Член редколлегии альманаха «Русская проза». Один из организаторов поэтической
премии «Различие». Первая книга стихов «Смерть студента» вышла в 2013 году. и получила Малую премию
«Московский счет». Этой статьей автор продолжает цикл работ о современных
литературных критиках и гуманитарных мыслителях.
1
За полгода, прошедшие со дня кончины Бориса Дубина (1946 — 2014), на московских площадках состоялись мероприятия, посвященные его памяти: в том числе и международная литературная конференция (закончившаяся ровно за день до пожара в ИНИОНЕ). Встречи, вечера памяти и конференции собрали людей из самых разных сообществ: от академической науки до литературного цеха. Многие из выступавших признавали, что с уходом Дубина образовалось зияние, которое невозможно никем и ничем заполнить: ни по глубине исследования, ни по степени охвата материала. Описывая круг его профессиональных занятий, собеседники эфира на «Радио Свобода»[1] так и не смогли прийти к однозначному мнению, кто же он в первую очередь. Социолог? Переводчик? Педагог? Культуртрегер? Поэт?[2] На каждый из этих вопросов можно и нужно дать утвердительный ответ. Несмотря на то, что «проект Дубина» воспринимается сегодняшним читателем целостно, каждая его составляющая — от работ по социологии литературы до недавних публикаций стихотворений 1970-х годов — оказывается больше «целого», самоценной работой.

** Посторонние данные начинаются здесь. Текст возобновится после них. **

Every row comes from one small tree of marks. The marks that hang from a mark follow it in brackets, in alphabetical order. Every link used is in the known rows. Which tree was each row made from?
Known rows:
gipun(doluz(vudosor(fupa nusak senukeg vilo) zagez)): -38 -40 -1 -5 56 11 -1 73 -8 -54 41 -25 20 8 -21 20 20 -8 -42 -9 -19 -93
 -14
meru(vudosor(fupa nusak(gipun) senukeg vilo(zagez))): -14 -40 -39 -7 13 -1 19 40 -18 9 24 -26 94 24 -27 13 -8 -43 -52 7 2 -35
 -48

Наряду с социологическими трудами, содержащими масштабную статистическую базу, Борис Дубин также писал рецензии и предисловия к поэтическим и прозаическим книгам, гораздо более легкие по исполнению, но не уступающие научным статьям в проницательности и знании предмета. Его литературно-критические работы почти лишены готового ответа о месте того или иного автора в культуре: разворачивая сильный исследовательский концепт, Дубин оставляет право грядущему читателю разобраться в значимости того или иного явления. Не позиционируя себя как идеолога отдельного литературного направления, он мог запросто обращаться к разбору самых разных и отдаленных друг от друга поэтов. Объединяло же его тексты то, что «в центр [размышлений] всегда помещалась фигура └модерного субъекта” — автономного и одновременно всем своим существом обращенного к другим, уникального (способного размышлять о себе в терминах неисчерпаемости и бесконечности) и универсального (умеющего общаться и договариваться, учтиво вписывающего себя в структуру социального взаимодействия, делающего себя понятным и подлежащим внешней оценке)»[3].
Действительно, эпоха модерна, в том числе достаточно широко трактуемая литературная эпоха модерна, была одним из главных интересов как Дубина-социолога и Дубина-переводчика, так и Дубина-критика. Он отмечал, что для современности — начиная примерно с романтизма — особую важность приобретает «субъективное самоопределение» (равное литературному «я» в его современном значении), которое диктует значимость тех или иных культурных практик. При этом «субъективное самоопределение» в культуре, по мнению Дубина, выражает себя исключительно через отрицание, будь то «понятие └незаинтересованности” у Канта, метафора └неутолимой жажды” в └Поэтическом принципе” Эдгара По…»[4] и т. д.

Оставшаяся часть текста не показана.